Dr. Edwards’ interest in ornithology and natural history began as a child growing up in Riverdale, Bronx, NYC, where he undertook his first job in environmental science working for an environmental institute called Wave Hill. He received his undergraduate degree from Harvard in 1986. As an undergraduate, Scott took a year off from his studies to learn what it is biologists do—6 months spent volunteering at the Smithsonian’s National Museum of Natural History in Washington, DC, and field experience assisting with research on the natural history and conservation of native birds in Hawaii and northern California. Edwards then returned to Harvard to finish his degree before enrolling in the PhD program in Zoology at the University of California, Berkeley. After 9 years teaching at the University of Washington, he returned to Harvard as a professor in 2003.

Edwards served on the Councils and as President of several scientific societies and spent two years of national service at the National Science Foundation in Washington DC. He has served on the advisory boards of the Cornell Lab of Ornithology, the Massachusetts Audubon Society, and the National Museum of Natural History. His research on the evolution of birds has taken him around the world, and he has devoted his career to increasing the number of BIPOC in the environmental sciences, having won numerous awards both for his research and for his efforts to increase diversity in the biological sciences. In 2020, he rode his bicycle across the United States, traversing 15 states and passing through numerous communities and landscapes. Edwards lives in Concord, MA and teaches undergraduates and graduate students in ecology and evolutionary biology.

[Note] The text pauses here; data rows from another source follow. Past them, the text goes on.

Each row has a name. After each piece below comes the name of the row it's from, unless a question asks for something else. Each question is about the rows just above it. Places in a row count from 0.

[14, 420, 177, 109]  fovi
[-516, -265, -435, -321]  tesa
[-49, 831, 22, -369]  zores
[185, 342, 355, 204]  Ravo
[256, -145, 75, 144]  vezo
[204, 177, 420, 289]  refa
[14, 420, -116, -318]  nin
Where do [14, 420, -116, -318] appear? | nin
Where does [-435, -321] start? Give its row and place. | tesa, 2
[420, 177] begins in row and place | fovi, 1
The row with [14, 420, 177, 109] is | fovi
Where does [831, 22] start? Give its row and place. | zores, 1

[-482, -274, -172, 26, -3, -484, 378, -136, 243, -23] : tesa
[-174, -227, -26, 73, -37, -541, 368, -172, 245, 4] : refa
[-670, -174, -226, -26, 73, -668, 395, -146, 749, 104] : luten
[-368, -258, -129, 31, -24, -481, 301, -62, 268, -30] : vezo
[-540, -422, 485, -301, 544, -929, 115, -160, 839, 20] : nin
[-670, -174, -226, -26, 73, -668, 395, -146] begins in row and place | luten, 0
Row and place where [-26, 73, -37, -541, 368, -172, 245] starts: | refa, 2
Row and place where [-160, 839] starts: | nin, 7
Where does [-129, 31, -24, -481] start? Give its row and place. | vezo, 2
Row and place where [-422, 485, -301, 544, -929, 115, -160] starts: | nin, 1
[-174, -226, -26, 73] begins in row and place | luten, 1

[-24, 304, -394, 850, 138, 6, 193, -251, 222, 751, -217, 763, 309, 43, 253] : puf
[388, 129, -248, 360, -164, -141, -182, -322, 399, 693, -63, 419, -63, 429, 207] : Sote
[745, 21, -75, 406, 77, 109, -59, -165, 792, 172, 118, -2, 58, 837, 439] : tesa
[256, 561, -11, 687, 773, 580, -2, -59, 172, 58, 118, 792, -165, 243, 800] : dapan
[-24, 304, -394, 850, 138, 6, 193, -251, 222, 751, -217, 763, 309, -47, 457] : vezo
Row and place where [-59, -165, 792, 172, 118, -2, 58] starts: | tesa, 6
asked: [-24, 304, -394, 850, 138, 6, 193, -251, 222, 751, -217, 763, 309, 43, 253] | puf

[-443, 141, 776, 195, -26, 37] -> Sote
[178, 138, 122, -35, 358, 55] -> vezo
[-43, -59, -41, -149, 96, 411] -> refa
[38, 15, 23, -113, 244, 250] -> luten
[776, 196, -26, 37, 192, 680] -> nin
[83, 48, 47, -75, 137, 278] -> dapan
[-549, -460, -417, -440, 141, 776] -> fovi
[-440, 141, 776] begins in row and place | fovi, 3
Row and place where [776, 195, -26, 37] starts: | Sote, 2
Row and place where [37, 192] starts: | nin, 3

[-58, 733, 7, -23, 239, -59, -307, -186, 206, 106]  tesa
[98, 320, 14, -241, 242, 271, 91, 128, 387, 87]  dapan
[14, 91, 242, 128, 271, 320, 98, -241, 260, -132]  nin
[99, 98, 318, 14, -241, 642, 250, -39, 123, 70]  teter
[-49, -99, 220, -193, 533, -615, 90, 37, 400, 94]  Sote
Where does [733, 7, -23, 239, -59, -307, -186, 206, 106] start? Give its row and place. | tesa, 1
Row and place where [98, 318, 14, -241] starts: | teter, 1
Where does [98, 320, 14, -241, 242, 271, 91, 128] start? Give its row and place. | dapan, 0
Row and place where [-241, 642] starts: | teter, 4
Row and place where [242, 128, 271, 320, 98, -241, 260] starts: | nin, 2
Where does [128, 271, 320, 98, -241, 260, -132] start? Give its row and place. | nin, 3

[774, -9, -532, -411] : vezo
[34, -531, 325, -411] : fovi
[691, 331, -111, -433] : luten
[-532, -409, -532, 325] : nin
Where does [-409, -532, 325] start? Give its row and place. | nin, 1
[-532, -411] begins in row and place | vezo, 2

Equity, Diversity, and Inclusion

Through more than seventy-five years of conservation work in one of our nation’s most ecologically rich states, Alabama Audubon has seen firsthand how diversity strengthens natural communities. This same principle applies to human communities, which is why our organization is committed to providing equitable and inclusive opportunities for all Alabamians to learn about and enjoy wild birds, their habitats, and the natural world. One of the best ways to support that belief is by valuing and actively seeking to strengthen diversity among our staff, our board, and our membership. To that end, Alabama Audubon welcomes everyone to participate in our work, and strives to make our programs, classes, and events welcome, inclusive, and accessible to all.